Das wohl bekannteste literarische Beispiel der deutschsprachigen dramatischen Literatur dafür ist Friedrich Schillers ‚Wilhelm Tell’. Dort heißt es: "Beschloß er, da er Recht nicht konnte finden, Sich Rach’ zu holen mit der eignen Hand". Tells Racheakt, der Tyrannenmord, wird als politischer Befreiungsakt moralisch legitimiert. Der Rächer ein Held. Der Held ein Rächer. Das galt auch für Robin Hood, dem Rächer der Geächteten, der den Reichen nahm und den Armen gab.

Rache befriedigt
Heldisches ist nicht jedem gegeben; aber so ein kleiner Rächer wohnt in jedem von uns. Rachegedanken sind uns allen nicht fremd.

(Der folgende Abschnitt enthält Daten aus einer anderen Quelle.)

In the rows, 128 means zero.
Known rows, with every step that occurs:
C/H/N: [140 113 111  87 166 153 138  79  80 108 138  79 170 134 171 144 104 123
 143 126 153 108  92  87 167 136 129 109  79 138 224 113 153 134 144 166
 112]
U/G: [104 103 138 141 161 162 148 139 101  94  94  99 187 139 121 145  97  94
 106  94 152 110 153 115 177 154 139 163 111 171 138 105 139 134 158 139
 140]
F/Y/P/J: [146 123  97  94  98 115 140 101 133  62 187 156 155 114 133 135 137 136
 113  97  92 124 180 111 160 123 108 113 151 157 125 134 120 136 134 113
 145]
N/Q/U/G/C/H: [171 121 105  92 189 177 139 132  83  75 102 123 183 141 198 135 141 122
 106 126 174 127 123  97 138 133 108 117 124 167 109 116 132 135 133 170
 130]
E/S/U/G/J/P: [205 114  95 112  99 139 154 165  83 141 128 166 170 105  91  75 108 135
 126  82 134 165 178 134 160 110 116 154 140 132 143 147 130 171 148 116
 136]
F/Y/P/J/G: [119 122 138 107  99 138 143 126 113  56 151 146 197  85 102 152 145 134
 117  81 104 130 154 127 146 115 117 120 162 156  80 123 102 150 162  91
 122]
G/U/S/E: [145 109  90 116 151 168 138 167  56 151 120  83 122 185 100  90  79 132
  96 155 142 125 139  89 203 115 109 172 119 145 159 121 146 154 171 139
 116]
G/J/P/Y: [143 130  98 141  66 133 126  90 126 109 175 149 166  98 100 103 135 113
 154  74  88 134 176 128 125 108 138 119 115 134 193 149 143 162 145 129
 196]
C/Y/P/J: [120 139 101 115 114 134 126 105 136 109 163 149 145 112 164 133 142 148
 120 106  95 135 176  91 149 141  99  93 161 148 151 143 125 127 115 117
 156]
S/U/G/C/H/N: [159 113 110  86 218 179 160 101  64 111 119 112 168 135 218 123 105 125
 125 134 208 128 104 113 166 124 144 113 110 157 195 119 149 137 134 148
  64]
P/J: [100 103 128 130 121 126 136 128 108  98 156 116 162 152 115 120 119 109
 128 110 110 110 141  96 190 138 106 111 145 126 144 113 122 137 123 137
 169]
E/S/U: [187  87  77 106 153 131 133 176  37 152 143 128 167 148 150 110  76 124
  98 126 154 157 121 123 202 111  99 147 154 124 183 161 131 155 114 167
 108]
U/S/E: [110  88  85 135 124 189 129 137  55 129 110  59 125 179 102 124  83 101
  99 135 156 130 151  94 182 120 124 161  91 154 170 115 158 152 154 157
 132]
Q/U/G/C/Y: [128 151  96 136 174 205 135 149 147 114 105 133 172 115 199 151 145 107
  82  76 186 140 177 107 129 144 114 117 117 176 166 141 145 110 107 167
 141]
N/H/C/Y: [129 143 102 109 127 166  80 102 142 117 121 116 153  85 186 160 143 124
  78 103 152 115 143  97 116 180 123 124 127 161 157 170 153 112  75 166
 152]
C/H: [135  98 118 120 156 148 124 102  98 103 130  90 183 142 169 141 124 117
 134 136 126 111 110  89 146 140 109 132  84 140 191 108 130 133 147 179
 145]
Q/U/S: [130 116 109 116 114 152 148 165  63 135 143  91 146 140 131 123  83 112
 109  99 168 123 130 105 209 105 101 145 112 134 185 131 144 149 142 159
 165]
C/Y: [116 128  98 140 144 166 105 108 134 125 122  94 174 129 164 147 118 109
 100 100 139 130 156 103 135 148 110 113 102 162 201 141 141 114 124 171
 155]
S/U: [166  90  99 116 162 129 136 134  74 138 152 105 168 162 151 115  84 133
 115 132 175 113 121 128 176 121 105 125 139 152 199 146 113 143 138 153
 113]
J/P/Y: [126 107  88 145  92 154 132  79 118 114 183 132 181 114 123 141 134 101
 141  73  78 127 167 116 141 102 131 124  88 137 185 163 138 162 138 141
 170]
S/U/G/C/Y/P: [162 152  72 106 176 182 143 119 124 129 122 168 151 106 214 125 132 151
  88 122 184 151 191 126 128 132 129 121 159 202 160 166 137 131 122 134
  86]
F/Y/P/J/G/C: [121 145 103 109 106 168 143 123 124  52 142 169 191  87 132 117 168 112
 103  81 148 143 170 124 143 108 145 116 163 169  80 129 114 148 126 123
 109]
C/Y/P: [145 150  74 112 123 159 121  97 136 126 138 133 155 105 170 144 126 146
 108 114 132 131 175 102 132 143 114 120 127 181 186 159 140 133 129 149
 129]
E/S: [143 107  81 120 114 152 129 163  65 123 125 122 177 141 122 114  91  92
  99 106 129 155 135  99 204 129 118 162 124 129 156 138 152 149 111 189
 142]
H/N/Q: [162 132  90  78 143 143 124  81  46  96 121  87 171 156 125 118  78 113
 111 128 168 104 111  97 176 131 134  97 138 174 155 134 156 143 125 163
 124]
U/S: [ 99 106 116 135 115 157 129 132  55 124 117  82 153 146 126 105  77  89
 107 117 145 129 129 105 203 116 132 158 114 147 178 119 155 149 147 161
 150]
Q/U: [158 116  95 113 124 143 146 153 108 119 159  98 172 144 137 144 115 129
 116  98 178 102 129 103 176 128  92 126 115 144 189 138 120 136 133 170
 161]
S/E: [131  90  71 129 136 180 130 121  96 114 119  69 147 184 108 136 105 115
 107 134 157 108 150  92 152 144 118 145  90 156 169 123 136 138 145 170
 138]
J/P: [153 108  78 132  84 164 146  88 128 130 156 121 191 130  96 112 133 108
 136  85 123 113 153 103 149 120 122 139  81 149 174 152 119 157 144 161
 155]
S/U/Q: [188 104 138 120 181 129 158 110  44 103 157  95 161 185 123  91  83 145
 103 162 138 121 136 106 154 114  99 122 103 163 165 153 126 154 154 146
 122]
G/C/H/N/Q: [171 138  77  74 175 165 118  71  52  81 116 105 174 151 182 104 113 115
 116 147 172 121  98  86 143 123 135  84 122 170 153 125 156 146 113 184
 106]
Y/P: [145 133  76 100 109 142 145 110 113 114 147 132 158 126 140 121 111 137
 122 121 149 110 162 102 171 136 132 142 134 177 169 146 135 151 140 152
 128]
Y/P/J/G/U: [150 153 142  96 142 118 157 175  98 119 145 151 188 113  98  91 126 168
 126 124 106 110 128 107 198 120 108 141 203 130  82 129  99 159 171  82
 109]
G/J/F/Y: [171 148 115 130  59 104  96 107 130  47 171 105 172 125  59 124 145 102
  81  63 144  88 169 151 139 121 132 123 135 146 188 113 149 136 139 135
 175]
G/C/H/N: [144 132  89  92 165 179 142  76  86 101 131 104 167 134 193 114 125 111
 135 125 183 123 101  89 163 127 148 104  83 151 210 117 159 136 120 184
  97]
H/C/Y: [114 143 103 128 134 161 100 108 158 113 137  94 155  88 169 155 138 119
  81 106 143 131 144 113 130 164 124 127 101 182 205 166 158  98  91 165
 129]

Rows:
[178 159 182  99 161 115 181 149  63  84 150 150 180 147  73  75 128 172
 114 155  74 117 143  87 174 116 100 137 167 145  60 140 102 172 186  78
 116]
Y/P/J/G/U/Q
[186 144 157 115 180 119 164 136  68 105 151 111 169 191 101  70  96 142
 100 165 101 102 138  83 174 125 105 147 111 160 137 137 130 156 171 145
 137]
G/U/Q
[192 119 109 118 112 141 157 133 116 130 133 146 169 114  95  77 118 141
 139  86 153 129 176 141 139 123 125 140 131 153 160 139 121 159 165 103
 140]
S/U/G/J/P
[105 145 110 119 117 173 149 143 116  83 122 161 184 101 124  99 161 118
 117 100 161 137 146 109 165 122 149 119 174 160  86 127 111 159 122 128
 116]
Y/P/J/G/C
[142 160  76  98 116 152 119  92 159 114 148 131 138  70 178 152 138 152
  91 123 140 132 167 112 129 155 127 132 124 200 185 185 152 117 102 143
 110]
H/C/Y/P
[130 173  73 117 126 197 126 112 136 109 108 149 182  83 169 128 157 132
  98 103 172 149 167 110 115 127 145 116 147 192 138 157 133 143 123 151
 103]
J/G/C/Y/P
[165 110  65  74 137 180 140 132  12 128 126  59 118 171 110 132  69 136
  99 134 186 128 126  86 184 107 101 120 114 153 157 132 160 157 149 147
 125]
H/N/Q/U/S/E
[208  98 124 111 170 124 154 145  12 114 148 114 164 179 123  84  77 133
  88 156 121 157 140  99 175 101  95 140 116 144 149 164 134 166 135 161
 115]
E/S/U/Q
[121 119 121 128 164 196 129 118  95  86  96 105 214 118 168 118 156 100
 126 120 169 130 102 103 134 126 138 131 106 146 135 106 121 145 141 180
 110]
J/G/C/H
[148 129 107 140  84 125 101  92 119  55 175  89 187 136  81 164 145  89
  73  66 133  82 162 141 154 120 124 130 110 148 185 123 142 131 137 146
 149]
J/F/Y
[174 121  99  67 167 145 118  68  41  91 120  78 178 153 163 128  95 126
 125 141 146 109  94  86 151 132 118  89 114 162 163 120 152 144 131 168
 121]
C/H/N/Q
[103 153 104 118 142 168 141 122 142  90 130 174 145 108 185 126 156 129
 102  97 121 145 197 102 147 148 121 106 169 168 110 135 139 130 112 109
 136]
U/G/C/Y/P/J
[146 135 108  81 191 185 168 117  87 100 126 111 172 121 198 144 128 124
 131 109 203 118 112  96 168 135 130 113  89 150 186 115 156 131 134 163
 101]
Q/U/G/C/H/N
[194 169  86 101  46 102 109  96 132  52 182 141 156 100  82 119 149 139
  94  84 139  93 188 147 135 119 134 124 153 172 178 135 144 150 151 116
 145]
G/J/F/Y/P
[135 123 126 139  82 105 105 102 117  41 195 106 176 138  75 158 156  98
  81  58 102  85 164 137 165 116 110 110 136 122 151 115 133 129 130 117
 165]
P/J/F/Y
[129 131 144 130 126 133 138 158 113  91  92 117 164 125  97  96 100 105
 119  99 164 116 165 129 160 157 147 153 143 165 152  90 148 140 161 130
 169]
U/G/J
[131 149 153 149  91 119 116 143  97  78 122  95 170 133  47 110 131 108
  96  78 161  79 163 144 178 151 142 145 154 140 165  96 152 144 156 112
 169]
U/G/J/F
[177 115 128  69 196 153 156 123  55  88 113  94 182 133 166 164  96 138
 118 109 167 110 113 100 161 138  97 111 123 158 126 115 143 133 157 132
 120]
C/H/N/Q/U/G
[175 149  80 108  69 120 117  85 119  57 188 127 170 110 101 152 145 132
  82  81 132  86 184 136 150 115 130 131 131 174 170 147 138 140 147 125
 125]
J/F/Y/P
[160 112 120  98 165 152 150 158  76  90 108 102 186 146 128 155  96 128
  95 101 165 106 145 112 168 141  97 133 140 171 100 124 127 135 148 138
 154]
N/Q/U/G
[135 133 124 118 143 135 138 170  56 148 132 108 153 155 116  75  74 118
 104 136 131 118 123 105 229 107 120 171 144 139 164 126 148 155 166 137
 129]
G/U/S
[136  96  79 116 122 186 143 160  55 135 130  65 124 168 110 136  90 124
 101 124 177 129 146  92 184 111  96 152  93 139 179 127 142 148 153 158
 145]
Q/U/S/E
[158 144 199 123 174 121 170 158  64  86 137 121 194 162  63  74 119 146
 110 145  80 114 133  90 173 118  97 136 147 130  67 124 104 166 181  94
 131]
P/J/G/U/Q
[147 139 146 121 161 142 144 176  93 131 114 114 209 132  85 103 108 135
 111 125 142 104 108 118 194 121 119 163 159 141 120 121 109 149 177 125
 110]
J/G/U
[127 133 116 109 146 172 140 116 104  77 126 148 188 103 172 113 173 134
 137 123 132 138 122  94 139 124 132 112 145 142 103 114 111 156 138 135
 111]
Y/P/J/G/C/H
[128 141 114 130  75 107 123 110  96  81 188 120 154 140  76 130 154 139
 103  94 111  76 161 115 202 126 111 110 179 116 152 130 131 155 128 100
 158]
Y/P/J/F
[153 136 138 113 130 131 152 185 121 100 114 120 162 120 103 113 110 131
 121  88 178 115 165 128 163 150 115 143 148 154 158 102 136 136 161 129
 178]
Q/U/G/J
[101 146 101 151 174 207 124 127 140 104  83 129 175 124 185 137 139  90
  81  92 173 146 180 112 125 152 145 127 113 188 153 129 156 114 111 167
 135]
U/G/C/Y
[164 153 145  87 136 112 150 160 116  88 167 164 195 101 102 111 138 159
 114 107  97 119 148 124 172 110 104 136 191 144  79 128  91 147 178  72
 105]
F/Y/P/J/G/U
[174 136  94 123  55 141 136 104 143 124 150 136 169 113  72  70 134 123
 145  84 129 119 165 112 135 123 128 128 109 148 180 139 128 159 146 143
 179]
G/J/P
[174 149 185 120 181 138 168 153  59  96 120 106 201 161  64  81 106 143
 102 150 107 108 123  94 168 121 110 154 120 155  96 133 116 162 193 119
 119]
J/G/U/Q
[122 148 150  96 129 128 156 182  55 136 129 141 160 109  94  80 101 147
 115 124 104 132 125 106 226 100 112 156 195 125  92 122 120 174 179  75
 106]
Y/P/J/G/U/S
[147 132  83 131 189 192 123 165  89 139  93 156 169 119 207 125 117 106
  68  95 168 187 172 122 151 126 121 131 140 162 149 156 155 127 100 164
 109]
E/S/U/G/C/Y
[128 134 165 118 156 124 149 183  93 119 135 128 198 131  82  96 123 139
 122 116 109 106 111 109 204 124 103 138 184 117  92 111  96 149 169  91
 125]
P/J/G/U
[159 111 119 131 116 127 144 113 103 120 161 157 165  92 124 113 117 134
 145  77 102 141 180 152 136 106 130 127 138 140 180 151 133 160 164  85
 155]
S/U/G/J/P/Y
[ 81 151 120 154 142 195 113 129 129 100 102 132 189 104 150 126 164  96
  98  83 147 150 150 107 126 129 127  94 149 148 122 128 125 125 109 145
 142]
P/J/G/C/Y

Wer hat nicht ab und an das Bedürfnis nach so einer klitzekleinen Racheaktion, dem blöden Kollegen seine ewigen Sticheleien, seine Liebedienerei beim Chef heimzuzahlen.

Das kann ganz offen geschehen oder eben in der sicheren Deckung der sprichwörtlichen ‚Rache des kleinen Mannes’. Die ist vergleichsweise harmlos, aber sie erfüllt ihren Zweck. Ist es etwa keine Genugtuung mit anzusehen, wie das Opfer unserer Rache verzweifelt nach wichtigen Unterlagen sucht und wir doch genau gesehen haben, dass sie versehentlich zwischen die dicken Kuverts im Postausgang geraten sind.

Gerechte Rache
Aber wir sagen nichts. Geschieht ihm ganz recht dem Unsympath.

Fragen zum Text
Die Redensart Auge um Auge, Zahn um Zahn bedeutet,…
1. Gleiches mit Gleichem vergelten.
2. dass eine Massenschlägerei stattfindet.
3. dass man zum Arzt gehen sollte.

Rache ist…
1. sauer.
2. salzig.
3. bitter.

Eine vergleichsweise harmlose, aber ihren Zweck erfüllende Form der Rache, ist die…
1. Rache der Zwerge.
2. Rache der starken Frauen.
3. Rache des kleinen Mannes.

Arbeitsauftrag
Rache ist süß - an wem würden Sie sich gerne mal rächen? Schmieden Sie einen Racheplan und schreiben Sie ihn auf. Aber bitte halten Sie es wie mit der Rache des kleinen Mannes: harmlos, aber effektiv.